Why are communists against postmodernism?
in very crude terms: 'postmodernism' has historically been defined / defined itself by the rejection of claims to access 'objective' truths, narratives, and knowledge. in its strongest form, this stance precludes the defence of a materialist (including marxist) theory of history or society: if we cannot truly access an objective reality or know for sure that we are doing so, then clearly any discourse referring to 'real' material conditions or relations is rendered untenable, or at least heavily asterisked. in other words, a strict 'postmodernist' sees marxism as defending only a naïve realist position, à la feuerbach. the strict marxist, in turn, considers the postmodernist position to be a reactionary discourse that invokes the social construction of knowledge in order to defend (knowingly or not) ruling class interests by denying the possibility of understanding and therefore changing the material conditions of the world.
in practice, few people beyond a select few polemical academics have ever committed to the 'strong' versions of these claims. in particular, to read marxism as naïve in this manner is fundamentally a misunderstanding of marx's appropriation of hegel, which entailed not just 'turning him on his head' (that is, reversing the relationship between material world and ideal Spirit) but theorising dialectically. marx's claim was not that material reality could be known naïvely, or independently of our ideological schemata or modes of thought; nor was it that materiality (base) operated independently of, or solely in determination of, ideality (superstructure). and, though you may still hear some communists / marxists shitting on postmodernism, that term is mostly unfashionable these days anyway, and any serious communist analysis is itself predicated on quite a bit of social constructivist critique.

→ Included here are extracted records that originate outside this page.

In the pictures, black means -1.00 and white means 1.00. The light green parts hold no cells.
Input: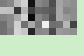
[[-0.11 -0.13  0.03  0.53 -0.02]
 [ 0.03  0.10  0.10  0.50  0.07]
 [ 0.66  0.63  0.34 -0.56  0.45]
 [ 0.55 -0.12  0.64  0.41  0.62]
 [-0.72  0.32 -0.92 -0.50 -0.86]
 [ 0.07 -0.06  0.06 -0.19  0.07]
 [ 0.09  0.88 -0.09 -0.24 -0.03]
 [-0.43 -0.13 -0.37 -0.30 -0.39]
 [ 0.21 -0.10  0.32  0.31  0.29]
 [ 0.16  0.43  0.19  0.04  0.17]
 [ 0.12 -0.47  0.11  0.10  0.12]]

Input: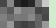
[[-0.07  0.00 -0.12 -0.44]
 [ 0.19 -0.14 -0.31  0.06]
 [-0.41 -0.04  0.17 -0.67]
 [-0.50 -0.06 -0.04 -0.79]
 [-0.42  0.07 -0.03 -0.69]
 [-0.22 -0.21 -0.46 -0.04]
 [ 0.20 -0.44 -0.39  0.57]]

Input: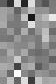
[[ 0.09  0.26  0.34  0.13  0.03  0.27 -0.06 -0.03  0.33  0.28  0.26 -0.26]
 [ 0.51 -0.16  0.29  0.19  0.33  0.18 -0.08  0.19 -0.05  0.08  0.19 -0.63]
 [-0.20  0.99 -0.47  0.59  0.10  0.07  0.20 -0.10 -0.05 -0.07 -0.23  0.70]
 [ 0.73  0.06  0.26 -0.01  0.32  0.06  0.01  0.36  0.01  0.54  0.15 -0.71]
 [-0.53 -0.11  0.36  0.13 -0.09  0.20  0.05 -0.12  0.75 -0.81  0.46  0.74]
 [ 0.55  0.18 -0.27 -0.04 -0.16 -0.06 -0.04  0.17  0.20  0.29  0.14 -0.13]
 [ 0.29  0.12 -0.05 -0.02 -0.09  0.18  0.54  0.48  0.24  0.45  0.16 -0.34]
 [ 0.35 -0.03  0.15 -0.23  0.13 -0.09  0.08 -0.15  0.10  0.82 -0.01 -0.04]]

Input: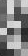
[[-0.65 -0.48 -0.20  0.65 -0.25 -0.12 -0.28 -0.19]
 [-0.58  0.59  0.19 -0.49  0.63  0.16  0.70  0.69]
 [-0.06  0.62  0.47  0.00  0.69 -0.43 -0.39  0.08]
 [ 0.34  0.03 -0.59 -0.68 -0.43 -0.43  0.31  0.65]]

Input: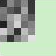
[[ 0.13  0.61 -0.75 -0.11 -0.03 -0.62]
 [-0.60  0.18  0.15  0.26 -0.31  0.06]
 [-0.02 -0.63  0.65  0.50 -0.48 -0.25]
 [ 0.32  0.48 -0.14  0.02  0.30  0.07]
 [ 0.77  0.10  0.02 -0.27 -0.55 -0.58]]

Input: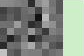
[[ 0.52 -0.66 -0.30 -0.38 -0.11 -0.40 -0.50  0.09]
 [-0.22 -0.13 -0.73  0.13 -0.13 -0.24 -0.32  0.07]
 [-0.36 -0.16 -0.41 -0.18  0.22 -0.39 -0.38  0.00]
 [ 0.01  0.13 -0.05 -0.17 -0.17 -0.18 -0.16 -0.06]
 [-0.02  0.33 -0.74  0.19 -0.64 -0.22 -0.08 -0.65]
 [-0.02 -0.20 -0.52 -0.24 -0.52 -0.86 -0.48  0.09]
 [-0.25  0.08 -0.21 -0.55  0.22  0.44  0.11  0.24]
 [-0.13 -0.30 -0.17  0.00  0.13 -0.15 -0.03 -0.09]
 [-0.06 -0.41 -0.22 -0.08 -0.17 -0.13 -0.32 -0.31]]

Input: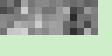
[[-0.10  0.09  0.05 -0.42 -0.22]
 [ 0.54 -0.07  0.02 -0.28 -0.04]
 [ 0.56  0.38 -0.03 -0.06 -0.36]
 [ 0.63  0.29  0.03  0.60  0.26]
 [ 0.03  0.23  0.12  0.00 -0.07]
 [ 0.17  0.60  0.39  0.13  0.06]
 [ 0.07  0.19  0.08 -0.10  0.08]
 [ 0.24  0.27  0.15 -0.08 -0.01]
 [ 0.25  0.23  0.19  0.17  0.04]
 [-0.18 -0.17  0.11  0.37 -0.08]
 [-0.63 -0.29 -0.66 -0.46 -0.16]
 [-0.39 -0.06 -0.10 -0.29 -0.09]
 [ 0.35 -0.43 -0.12  0.18 -0.24]
 [-0.11  0.00 -0.02  0.02 -0.18]]
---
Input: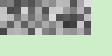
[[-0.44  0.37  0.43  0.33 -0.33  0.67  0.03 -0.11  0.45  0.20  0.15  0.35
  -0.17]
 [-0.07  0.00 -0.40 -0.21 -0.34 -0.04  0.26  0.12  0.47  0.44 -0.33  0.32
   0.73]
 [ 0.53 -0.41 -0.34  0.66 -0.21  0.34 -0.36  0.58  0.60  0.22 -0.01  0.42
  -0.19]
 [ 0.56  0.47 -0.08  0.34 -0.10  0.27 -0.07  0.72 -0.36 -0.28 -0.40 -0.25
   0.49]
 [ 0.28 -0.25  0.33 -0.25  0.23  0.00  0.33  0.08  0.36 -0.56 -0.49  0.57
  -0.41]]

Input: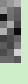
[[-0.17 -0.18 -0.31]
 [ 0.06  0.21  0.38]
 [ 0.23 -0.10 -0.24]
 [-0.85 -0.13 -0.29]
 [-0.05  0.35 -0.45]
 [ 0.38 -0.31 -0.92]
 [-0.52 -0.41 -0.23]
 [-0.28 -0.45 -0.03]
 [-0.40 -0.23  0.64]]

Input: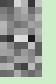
[[-0.17 -0.12  0.33 -0.03 -0.17  0.00]
 [-0.44 -0.37  0.69  0.43 -0.57  0.54]
 [-0.04 -0.20  0.16  0.35 -0.15  0.18]
 [ 0.08 -0.07  0.16  0.23  0.06  0.44]
 [ 0.42  0.08 -0.11  0.00  0.27  0.21]
 [ 0.37  0.03  0.25  0.27  0.02  0.40]
 [-0.42 -0.62  0.75  0.72 -0.80  0.28]
 [ 0.32  0.06 -0.28 -0.26  0.51 -0.27]
 [ 0.26  0.23 -0.11  0.20  0.06 -0.27]
 [-0.16  0.03  0.30  0.29  0.09  0.47]
 [ 0.37  0.42 -0.29 -0.49  0.47 -0.15]]

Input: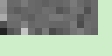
[[-0.73 -0.35 -0.24  0.54 -0.14 -0.30 -0.05 -0.42 -0.31 -0.24 -0.09 -0.02
  -0.15 -0.21]
 [ 0.19 -0.18 -0.17 -0.05 -0.18 -0.20 -0.25 -0.19 -0.21 -0.17 -0.04 -0.17
  -0.24 -0.17]
 [ 0.15 -0.21 -0.28 -0.21 -0.18 -0.20 -0.13 -0.15 -0.33 -0.25 -0.10 -0.12
  -0.37 -0.17]
 [ 0.34 -0.12 -0.13 -0.21 -0.26 -0.16 -0.16 -0.07 -0.06 -0.13 -0.14 -0.34
  -0.20 -0.18]
 [-0.37 -0.16 -0.16  0.01 -0.19 -0.15 -0.16 -0.19 -0.20 -0.19 -0.05 -0.40
  -0.15 -0.18]]

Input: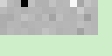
[[ 0.38  0.45  0.42  0.44  0.40  0.42  0.51  0.46  0.40  0.42  0.43  0.27
   0.44  0.43]
 [ 0.65  0.44  0.39 -0.97  0.51  0.39  0.39  0.51  0.43  0.44  0.94  0.30
   0.53  0.45]
 [ 0.45  0.40  0.43  0.39  0.42  0.43  0.38  0.39  0.44  0.43  0.39  0.58
   0.42  0.42]
 [ 0.36  0.34  0.42  0.51  0.46  0.38  0.47  0.29  0.49  0.41  0.41  0.44
   0.24  0.42]
 [ 0.36  0.43  0.43  0.38  0.41  0.43  0.42  0.44  0.42  0.43  0.42  0.49
   0.44  0.42]]

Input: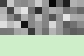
[[-0.07 -0.05  0.29  0.35 -0.55  0.21 -0.12  0.41  0.18 -0.13 -0.27 -0.21]
 [-0.49  0.58  0.11  0.07  0.21  0.59  0.21 -0.95 -0.22 -0.77  0.39  0.30]
 [ 0.38 -0.45  0.51  0.79 -0.11 -0.65  0.10  0.36  0.28 -0.10  0.00 -0.19]
 [ 0.48  0.05 -0.27  0.36  0.06  0.49  0.04 -0.34  0.14  0.79  0.34  0.30]
 [ 0.74  0.47  0.64 -0.84  0.07  0.23  0.03  0.69  0.21 -0.27 -0.11  0.09]]

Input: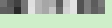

so although it's certainly true that communists are (rightfully) scornful of reactionary bourgeois postmodernist ideology that denies the basic premises of material / class analysis, in truth any decent communist these days is already making fruitful use of constructivist and post-structuralist critiques, and is also hostile to crude positivist / determinist ideology even when it brands itself as marxism. which is just to say that like a lot of philosophical debates, this one looks very different when we consider the substance of the arguments imputed to each 'side', and are attentive to when and how those arguments are actually deployed, rather than accepting at face value the sort of ideological coherence and consistency that is often implied by labels like "postmodernist" or debate parameters like "communist v. postmodernist".
one should also mention that post-modernists have an ideological opposition to abstracting from facts.
they are correct that abstraction of this sort makes statements less true (water never boils at 100 deg C) but also a refusal to abstract is a failure to commit ideologically.
(and of course hostility to abstraction is obviously incoherent, but that's a boring critique and misses the more interesting writers anyway.)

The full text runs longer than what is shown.